It might also be interesting to look into some papers discussing multitasking, I'm quite certain plenty of research has been done related to that. –  Steven Jeuris Nov 30 '12 at 10:14
    
A fantastic paper about the nature of the universe and how we think of it as a "computer" but probably shouldn't - arxiv.org/abs/1211.7081 As a graduate student also working in neuroscience, I found its overall message equally applicable to the brain –  Diego Dec 11 '12 at 19:07
    
I would like to add the idea that even computers can not break down some tasks to multiple threads. Tasks which are made up of many individual calculations can be broken down to be operated on by many processors. Rendering, filtering, modeling are all amenable to multi core processing. Individual calculations can't be broken down, so a process that consists of many calculations serially can't be broken down. One of the things that can only occupy one thread is communicating with the user. –  timquinn Dec 14 '12 at 11:34
    
This would suggest the bottleneck is the fact that you have only one consciousness. The brain does use multi-threading, I assume, when image processing or modeling the future, but we only get the results posted to the conscious mind as images or emotions. The conscious mind can only do one thing at a time and our sense of ourselves is the sum of those things we are conscious of being in control of. –  timquinn Dec 14 '12 at 11:34

4 Answers 4

I think you are beginning to push at the limits of human brain versus computer metaphor.(mildly related link here) I'll list the objections as:

  1. While neurons firing can be translated/compared to 0 or 1 states, am not convinced it is a valid equivalence. (i.e: simulating 100 billion neurons on a computer would still not be able to match a human brain). My suspicions are while we have gone through a very accelerated evolution in building and controlling the performance of transistors, evolution hasn't progressed to that stage in terms of brain development.

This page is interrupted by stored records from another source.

Below are the code and all the weights of a small trained network. Each question names an input and a class and asks about switching units off, where a switched-off unit gives its printed mean instead of its output.

import numpy as np


def w(rows, s, z=0):
    codes = np.array(rows[::2]) - 128.0
    scale = np.full(codes.shape[1], s)
    scale[-1] = z or s
    return codes * scale


def f(y):
    return y / 2 * (1 + np.tanh(0.7978845608 * (y + 0.044715 * y**3)))


def log_softmax(a):
    a = a - a.max(-1, keepdims=True)
    return a - np.log(np.exp(a).sum(-1, keepdims=True))


def net(x, mask):
    res = np.array(x, float).reshape(1, 3) / 4 @ E
    y = f(res @ A[0][:, :-1].T + A[0][:, -1])
    res = res + np.where(mask, y, B[0][:, -1]) @ B[0][:, :-1]
    return log_softmax(res[-1] @ U[:, :-1].T + U[:, -1])


A, B = {}, {}
E = w([
[164,254,148,208,214,72],'x0',
[147,217,199,87,99,214],'x1',
[44,149,202,76,126,96],'x2',
],0.012)
A[0] = w([
[171,74,31,182,120,94,165],'N0',
[175,215,102,201,173,159,219],'N1',
[141,125,128,123,107,94,102],'N2',
[65,108,176,116,31,134,135],'N3',
[161,64,42,101,91,157,120],'N4',
[63,184,195,13,53,173,158],'N5',
[110,137,104,165,82,133,73],'N6',
[59,122,144,118,181,83,178],'N7',
[84,118,64,155,219,20,181],'N8',
[113,45,147,53,25,220,255],'N9',
[71,114,179,185,83,54,111],'N10',
[202,232,222,142,129,157,180],'N11',
[109,106,191,83,113,154,126],'N12',
[137,58,119,130,138,29,206],'N13',
[253,106,56,193,157,204,140],'N14',
[147,37,60,158,108,122,139],'N15',
[130,91,227,90,148,166,85],'N16',
[42,151,110,173,164,63,166],'N17',
[81,55,180,38,131,110,227],'N18',
[203,182,166,123,82,167,216],'N19',
],0.011,0.0062)
B[0] = w([
[194,83,163,160,33,109,198],'N0',
[128,202,184,156,114,75,216],'N1',
[129,108,117,137,127,134,127],'N2',
[101,98,98,47,150,138,178],'N3',
[160,84,156,75,88,178,187],'N4',
[34,162,61,107,179,68,214],'N5',
[131,130,132,111,122,122,125],'N6',
[101,98,108,172,168,123,166],'N7',
[138,93,84,237,114,121,207],'N8',
[110,96,138,8,153,176,254],'N9',
[144,127,100,153,161,146,153],'N10',
[120,219,136,120,176,67,218],'N11',
[93,139,85,77,154,139,163],'N12',
[148,73,125,201,129,170,191],'N13',
[136,174,197,76,62,105,203],'N14',
[143,103,182,132,82,150,192],'N15',
[99,143,108,93,136,111,155],'N16',
[154,92,131,194,168,129,178],'N17',
[82,65,66,82,170,175,203],'N18',
[110,185,132,75,174,123,189],'N19',
],0.012,0.021)
U = w([
[93,145,93,135,164,85,45],'0',
[139,112,88,187,157,127,229],'1',
[122,148,100,120,113,119,3],'2',
[152,95,134,77,86,178,132],'3',
[158,180,136,94,96,107,176],'4',
[77,124,69,61,146,133,165],'5',
[165,127,124,163,76,94,117],'6',
[122,249,134,129,165,93,155],'7',
],0.018,0.0039)

Each question gives the input, the list of numbers given to net, and the class t.
The units are the neurons (one row each of A and B). Each row of codes is followed by its name. A weight is (code - 128) times the scale printed after its matrix; where a second scale follows, it is the last column's (A, B and U).
mask holds one flag per neuron, in row order. A switched-off neuron (its flag False) gives its mean, the last column of its row in B, instead of its output. The means were averaged over made-up inputs and are rounded, as every weight is.
A unit's drop is (log p(t) with every unit on - log p(t) with that unit switched off) / (log p(t) with every unit on - log p(t) with every unit switched off).
The circuit of an input: a set's keep is (log p(t) with only the set's units on - log p(t) with every unit switched off) / (log p(t) with every unit on - log p(t) with every unit switched off). Starting from the 12 units with the biggest drops (on a tie, the unit counted first), units are removed one at a time, each time the one whose removal leaves the highest keep (on an exact tie, the one counted first), for as long as the keep stays at least 0.8.
units of the circuit, in order: the units of the circuit, biggest drop first
k most important neurons: the k neurons with the biggest drops, biggest first
drop when u is switched off: that unit's drop, to one decimal
input [4,-7,-2], class 6: units of the circuit, in order -> (N0)
input [8,-3,-4], class 6: units of the circuit, in order -> (N0 N5)
input [-3,-2,1], class 3: 3 most important neurons -> (N5 N11 N19)
input [-3,7,-7], class 4: 3 most important neurons -> (N14 N18 N9)
input [8,-5,-1], class 1: 2 most important neurons -> (N8 N17)
input [-3,-6,5], class 1: 2 most important neurons -> (N13 N8)
input [3,-2,-1], class 6: 2 most important neurons -> (N18 N5)
input [2,-1,5], class 1: drop when N9 is switched off -> 0.2
input [-3,-6,4], class 1: drop when N13 is switched off -> 0.2
input [-1,-4,-5], class 6: drop when N9 is switched off -> 0.5
input [-2,4,-5], class 4: drop when N18 is switched off -> 0.4
input [-1,2,-8], class 4: 2 most important neurons -> (N14 N18)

  2. Our neuronal cells do exhibit variations(range of electrical activity, not just spikes and flats) and in some sense you can call procedural learnt tasks to be parallel processing. i.e: you can speak and drive to some extent etc..Not to mention the Autonomic nervous system and it's functionalities like breathing, heart beat etc..Here's the paper i was referring to. My point being this can be considered as parallel processing.

  3. Another ignored factor is the resolution at which we can control/program processors to compute and co-ordinate with each other on a single problem. Parallel processing is hardly a solved problem in the programming world.

  4. Yet another factor that is ignored is that if you do zoom down on the computers to the level of capacitors, they are not all binary and have some analog activities too.This article mentions it, though it goes on to make a different point.

  5. Another relevant point is that there are algorithms that cannot be sped up by using parallel computing. For ex: iterative algorithms like Newton's method, in these cases the next computation depends on the immediately preceding computation and so has to wait till the previous computation is done.

So to summarize, our brains do some forms of parallel processing already.It may just be that the jobs of writing and solving geometry problem have a set of processes too much in common that they cannot be done parallel.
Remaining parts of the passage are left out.